A strong aroma of grass and hearty grape juice hung in the air Tuesday morning as a truck full of bright green clusters of sauvignon blanc was unloaded at Rodney Strong Vineyards.
The juicy stew of fruit was poured into a hopper and gently urged through a series of conveyors and belts, making its way to the stainless steel press.
The North Coast's annual grape harvest, now in its third week, is expanding into sauvignon blanc and pinot noir used to make still wines.
The sauvignon blanc grapes, freshly picked from a vineyard in Geyserville, ripened about a week earlier than normal, said Doug McIlroy, director of winegrowing for Rodney Strong.

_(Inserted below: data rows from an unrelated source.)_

Rows are points. To make a cloud, some directions were put in groups of two or more. Within a group, all points are equally far from the middle, so they leave a hole (a ring in 2 directions, a hollow ball in 3). The other directions are filled evenly. Then the cloud was stretched, turned, moved and blurred a little. Count the holes, and give their numbers of directions, smallest first.

Cloud (22 x 3)
[[-45  25 -31]
 [-46  42   1]
 [  4  23 -50]
 [  8 -29   4]
 [ 33  41 -10]
 [-33  36 -37]
 [ 22  -4  27]
 [-46   8 -29]
 [ 40  26 -15]
 [ 38  -4 -18]
 [-46  -2  11]
 [  1 -28   9]
 [-34  15 -43]
 [-18  17  39]
 [  6  -8  31]
 [-41  46  10]
 [ 25 -12  18]
 [ -7 -20 -39]
 [-15 -27 -25]
 [  4  60   2]
 [-12  16  41]
 [-52  31  -3]]
Holes: 1 (3)

Cloud (31 x 4)
[[ 26 -17 -28  17]
 [-12  39 -16  36]
 [-26 -12 -48 -26]
 [-39  -4 -28 -42]
 [-12  23 -12 -51]
 [ 39  -1  -1  32]
 [-10  54  12 -14]
 [-28  -6 -50 -19]
 [-38  -7 -36 -35]
 [ 35  22 -47   3]
 [-15  49  10 -22]
 [-35  -7 -44 -26]
 [-36  18  -7 -45]
 [ -3  60   5  -5]
 [-45  14  -4 -39]
 [ -6  46 -10  36]
 [ 15 -13  19 -38]
 [-41  -3 -38 -25]
 [ 31  41 -27 -22]
 [ -5  34   6  48]
 [-34  -1 -47 -14]
 [-12  -5 -15 -56]
 [ -6 -43 -18 -16]
 [-32 -12 -39 -37]
 [ -9  51   1 -25]
 [ 41  27 -38  -2]
 [ -9 -42   0 -31]
 [-17  -7  60  -6]
 [-12  53  12 -15]
 [-33 -28  46  -1]
 [ 32  14 -49   5]]
Holes: 2 (2, 2)

Cloud (52 x 6)
[[ 35 -10 -37  43  16  -7]
 [  0 -28 -18  54 -13  22]
 [  0  35 -12 -11 -15 -34]
 [ 29  -1  46  26 -15  31]
 [ 45 -13 -12  28  29  16]
 [-25  48 -44 -11 -18 -34]
 [ 26  19  10   5  53  17]
 [ 51 -33  12  26  34   8]
 [ 18   3  13 -28 -35  17]
 [ 20 -28  36  38   3  36]
 [ 28  16  13  45  33  -6]
 [ 26  -6  -1  21 -36   2]
 [-51 -39  -8 -33 -10 -14]
 [ 37 -59  37  23  24  37]
 [  5 -31  32  40  18  44]
 [ 26  14 -35  54  10 -15]
 [-53   3 -33  -9 -25   4]
 [ -6  24 -18 -30   4 -23]
 [-43  22  28 -22  -6  11]
 [ 16  15 -21 -12 -25 -32]
 [ 24 -37  29  11  29  58]
 [ -9 -11  33  23  29 -26]
 [-41 -16  20 -32  13  14]
 [-25  14  49  40  14  -1]
 [ -9  17  41 -23 -29  34]
 [ 31 -32 -35 -18  13  16]
 [-25 -13   4  58   6  18]
 [ 21  12  40  -8 -32  25]
 [ 38 -31 -19 -16  35  15]
 [-18 -49  12  -3  29  38]
 [ 37 -14  12 -49  17  23]
 [ 27  -5  -4 -18  46  10]
 [ 49 -25   4  32  21  21]
 [  5  -9 -19 -17 -52  -1]
 [ 14  29 -51  11  13  -2]
 [ -6 -60  27 -17 -20   3]
 [-47  29  13 -16 -14  10]
 [-42 -32  11 -35  15   8]
 [-35  -2 -37 -12 -37  17]
 [  2  27 -17  50   0 -35]
 [ 18  -5  11  -4   8  57]
 [-20  20 -28   2 -20 -51]
 [-19  30   0  25  41  11]
 [-24  10 -28 -15 -13 -49]
 [ -7 -18 -41 -32  -9 -52]
 [ 30 -14  -5 -45   0  16]
 [ 24 -30 -10  45  -4  26]
 [ -5  25  27 -35  17 -15]
 [-30 -15  17  -9  48  16]
 [-20 -18  32  41  46  16]
 [-16  -5  17  57   5  30]
 [-27 -19  19  51  22   5]]
Holes: 2 (2, 2)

"It's nice to see it start earlier," McIlroy said. "We've had great growing conditions, and that leads to smooth sailing a lot of the time."
The North Coast grape harvest began Aug. 10 in Napa Valley, where crews began picking grapes used to make sparkling wine. Since then, about 1 percent of the county's crop has been brought in from the fields, said Nick Frey, president of the Sonoma County Winegrape Commission.
"I think when you get an early start, that really gives people a lift, because it gives you a chance to get some things off across the scale," Frey said. "You don't want to be sitting there with grapes in the field and the calendar clicking by."
Harvest for still wine grapes begins before Labor Day about half the time, he said. An early start is good news for growers: Grapes that ripen early are less likely to be out in the fields when fall rains arrive, Frey said.
Last year, after a cool summer delayed ripening, rain storms in October spread mold through some of the remaining crop, which came in 17 percent below normal.
But this year's crop is expected to hit the average size of about 200,000 tons or more, he said.